Sarah Silverman, oh my God. You just look at them and go: Good girls.
I love stand-up -- the connection with an audience is awesome. I just played Royal Albert Hall, which is 4,500 people, probably not a lot for some. But for me, it was amazing. The energy! From the beginning, and to this day, I would never tell a lie onstage. So now I walk out, I go, “I’m so happy to see you,” and I really truly am so happy to see them. The one thing I brought to this business is speaking the absolute truth. Say only what you really feel about the subject. And that’s too bad if they don’t like it. That’s what comedy is. It’s you telling the truth as you see it.
I think it was Cosby who also said to me, “If only 2 percent of the world thinks you’re funny, you’ll still fill stadiums for the rest of your life.”
My advice to women comedians is: First of all, don’t worry about the money. Love the process. You don’t know when it’s gonna happen.
Louis C.K. started hitting in his 40s; he’d been doing it for 20 years. And don’t settle. I don’t want to ever hear, “It’s good enough.” Then it’s not good enough. Don’t ever underestimate your audience. They can tell when it isn’t true. Also: Ignore your competition. A Mafia guy in Vegas gave me this advice: “Run your own race, put on your blinders.” Don’t worry about how others are doing. Something better will come.

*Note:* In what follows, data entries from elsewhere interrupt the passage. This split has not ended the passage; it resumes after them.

(in the rows, 128 means zero)
Turns in one plane each, and the order they were made in; the first pair answered:
Q245:
[151 121 148  79  91 122  88 107  98 128 118 133 105 118 154 142 117 104
 163 151] |-> [115 132 144  67 105 112  88 129 102 120 136 125 102 131 156 140 136 100
 148 147]
[ 82 118 122 148 143 144  90 158 105 122 119  87 166 153 111 125 155 168
 101  79] |-> [135 101 120 179 125 151  91 130 101 138 105  92 174 130 102 128 140 177
 116  83]
[143 127 101 119 128 108 130  85 114 106 127 137 145 128  96 133 124 101
 122 114] |-> [134 131 112 106 127 113 134  90 113 104 114 152 141 133 100 135 112 100
 122 114]
[ 53 152 133  89 152 132 131 147 106 112 123 150 107 160 123 128 106 129
 119  97] |-> [ 83 144  88 157 158  96 112 126 100 123 181 104 135 146 107 125 154 132
 125  96]
Q46:
[119 113 140 137 139 115 128 130 158 101 162  93 175 139 167  90 165 158
  91 115] |-> [ 99 134 124 143 143 115 135 114 145  94 164  91 166 146 159  88 163 159
  94 103]
[ 86 126 153  55 133 110 117 202 148 117 155 146 109 159 158 122 163 106
 108 178] |-> [ 42 197 106 104 140 126 157 117 104 103 164 137  81 172 147 128 150 109
 122 138]
[ 83 147 117 169 143 140 128 142 155 116 163 110 152 134 148 103 185 137
  71 118] |-> [102 147 116 178 139 144 137 136 165 119 160 114 154 128 153 101 186 135
  69 129]
Q580:
[142 136 118 156 125 151 131 110 118 113 101 124 135 110 110 130 110 135
 125  99] |-> [108 153 132 133 131 160 148 131 137 105 103 144 121 124 138 121 125 126
  99 121]
[159 127 109 170 117 118 149 105 120 138 131 149 133 119 139 109 161 113
 126 146] |-> [145 138 114 152 119 117 153 119 126 138 131 158 125 126 151 107 163 103
 123 158]
[127 131 100 168 118 118 141 100  99 145 149 103 146 125  98 143 115 126
 155 112] |-> [ 90 155 108 176 123 152 170 103 137 129 147 120 145 121 132 119 138 129
 113 120]
[151  99  98 138 118 109 121 141 123 159 115 105 150 112 104 158 105 173
 161 100] |-> [112 128 108 162 123 156 154 136 162 144 108 119 159 101 143 125 132 184
 107 101]
Q293:
[116 105 140 149 120 141  97 152 145 118 139 120 166 120 116 126 149 167
 103  92] |-> [118 119 149 158 114 165 127 129 148 116 119 138 162 117 133 118 141 169
  95 101]
[204 106 144 114  84  88  97 143 126 139  95 134 106 132 123 125 137 127
  84 145] |-> [172 105 131 123  99  83  72 152 110 131 104 101 121 133  95 125 132 141
  90  92]
[138 114 126 113 128  97 113 162 132 126 144 130 129 131 140 123 140 113
 130 151] |-> [104 123 114 122 141 109 101 156 120 120 143 111 135 131 119 127 131 130
 126 104]
[140 104 131 121 137 117 119 149 136 116 124 124 138 128 102 136 137 131
 151 122] |-> [121 122 130 132 136 133 126 135 132 107 113 124 136 126 104 132 129 139
 144  99]
Q119:
[104 125 114  96 152  91  97 172 135 118 152 125  89 141 143 144 145 114
 137 152] |-> [101 136 115  93 147  95 108 163 137 114 145 137  79 146 148 145 141 111
 139 159]
[149 168 156  78 142 111 154 159 109 117 119 135  93 156 151 132  99 127
 143 157] |-> [152 170 164  95 140 130 167 155 130 116 118 147 100 148 168 120 114 128
 124 166]
[106 195 140 118 136 150 147 107 164 108 149 141 118 113 174 105 139 128
  81 108] |-> [111 175 136 129 138 145 124 126 176 111 160 127 139  98 164 102 153 140
  71  98]
[141 125 140 142 116 140 133 121 144 131 115 132 143 116 135 119 128 124
 117 133] |-> [141 115 132 147 121 137 121 130 140 134 124 123 150 115 129 123 132 129
 121 124]
Now pairs of rows:
Each pair is two turns apart.
[116  96 117 111 143 103 109 181 138 143 150 102 150 138 126 133 170 138
 123 133] |-> [176  82 125 142 119 124 119 142 134 152 110 109 165 108 108 139 137 152
 143 121] -> Q580, Q245
[123 144 147 138 141 146 138 120 135 136 142 130 119 119 158 120 162 126
 122 130] |-> [124 132 149 116 142 123 120 143 129 143 147 124 116 130 149 123 165 121
 129 140] -> Q119, Q580
[165 147 124 135 104 139 144 122 145 148 153 154 113 132 158 121 137  82
 146 189] |-> [175 124 123 152 109 138 119 141 161 151 163 134 143 113 152 112 154  94
 130 178] -> Q119, Q119
[124 108 165 124 129 151 127 128 152 138  91 148 129  99 140  85 122 150
 104  88] |-> [124 113 167 109 121 145 140 126 153 139  91 165 110 108 159  86 126 138
 110 115] -> Q46, Q293
[177 133 134 177 108 132 168  79 124 136 132 147 117 110 130 126 140 120
 129 148] |-> [188 102 133 178 115 105 128 111 132 147 151 122 143 105 117 129 155 124
 128 146] -> Q119, Q293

Ignore aging: Comedy is the one place it doesn’t matter. It matters in singing because the voice goes. It matters certainly in acting because you’re no longer the sexpot. But in comedy, if you can tell a joke, they will gather around your deathbed. If you’re funny, you’re funny. Isn’t that wonderful?
If there is a secret to being a comedian, it’s just loving what you do. It is my drug of choice. I don’t need real drugs. I don’t need liquor. It’s the joy that I get performing. That is my rush. I get it nowhere else.
What pleasure you feel when you’ve kept people happy for an hour and a half. They’ve forgotten their troubles. It’s great. There’s nothing like it in the world. When everybody’s laughing, it’s a party. And then you get a check at the end. That’s very nice.